In Messing v Bank of America (2002) at paragraph 1 the
Maryland Court of Appeals observed: "The circumstances which gave rise to
the case before us are, in terms of its genesis, reminiscent of those described
in the case of Board of Inland Revenue v. Haddock."
In the English case of Victor Chandeler International Ltd v
The Commissioners of Custom and Excise and Teletext Limited [1999] EWHC 214
(Ch) Mr Justice Lightman stated that a document, in the context of the Betting
and Gaming Duties Act 1981, "must be inanimate: neither a person nor A. P.
Herbert's 'negotiable cow' can constitute a document."

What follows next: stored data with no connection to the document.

Every row gives one point. The last column is the point's height on a tilted bowl or saddle (a function of degree 2), plus a little noise. Count its main directions that bend up, bend down and stay straight.

Points:
[[ 21.8  -4.3  32.4]
 [ -9.4 -16.3  -7.7]
 [ 11.0   4.8   8.1]
 [-19.4   1.5  13.4]
 [-23.7   7.9  20.5]
 [ -9.7 -20.9 -14.4]
 [ 16.8  -1.5  20.8]
 [ 19.5 -34.4   0.4]
 [  8.0 -15.4   3.8]
 [  4.7 -13.1   1.5]]
Directions: 1 up, 1 down, 0 straight

Points (25 x 5):
[[ 16.0  -4.6  -0.4  -5.8  -4.6]
 [-26.1 -14.6 -10.4  -4.3   5.8]
 [ -1.3  18.7 -21.0  -0.1   9.7]
 [ -0.3   6.1  24.6  -8.5   5.1]
 [ 44.6  13.6  13.0 -35.3  52.6]
 [-34.1   2.0   9.9  -4.5   5.3]
 [ -4.7  -1.6  13.5  -6.1  -5.7]
 [ -2.9 -15.2  13.0   6.0  -5.5]
 [ -0.9  18.5 -16.9  -1.3   7.0]
 [  8.5 -46.7  -8.2   4.7  29.4]
 [ -5.8   7.5   7.1   5.4  -7.7]
 [  3.5   3.8  17.8  -5.5  -1.0]
 [ 30.5  -8.3  10.5  -4.8   8.6]
 [ 15.5   5.1  -8.1   6.3  -2.8]
 [-17.6   2.7  -7.8  -2.6  -3.3]
 [ 26.0  -8.3  18.3  10.5  10.2]
 [ -6.1   2.7  18.4  18.1  -2.4]
 [ -8.1   2.1  13.3 -29.9  16.8]
 [  5.6   2.5 -23.6 -26.9  19.5]
 [ 25.2  -8.4 -29.0 -12.1  15.3]
 [ 27.7 -15.7  28.4  20.6  30.5]
 [ -4.1  -6.5  19.7  -2.3  -3.2]
 [-15.1   5.8 -18.2  -8.0   6.4]
 [  5.1 -24.4   4.3  -1.2   0.2]
 [ 16.1  11.0  10.1  -1.5   0.7]]
Directions: 4 up, 0 down, 0 straight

Herbert reported that the now defunct Memphis Press-Scimitar
(formerly published by the E. W. Scripps Company) published an article on the
case in 1967, assuming it to have been factual.
From me:
Quite some years ago I made an impromptu visit to my bankl to cash a cheque. Not having my cheque book with me and knowing that a cheque could be written on pretty much anything paper, I wrote out a cheque made out to "Cash" on the blank back of a bank, savings account withdrawal form. The teller refused to cash it, despite my protestaions that it was a valid cheque. Eventually she called her superior over and we went through it all again. This happened another few times with increasingly higher levels of management until finally the top manager said to me"Look, you are right but that cheque will cause problems in our records and procedures. How about we give you a counter cheque at our cost and you cash that?" He was so reasonable and polite that I didnt have the heart to keep being a dick so I accepted his offer.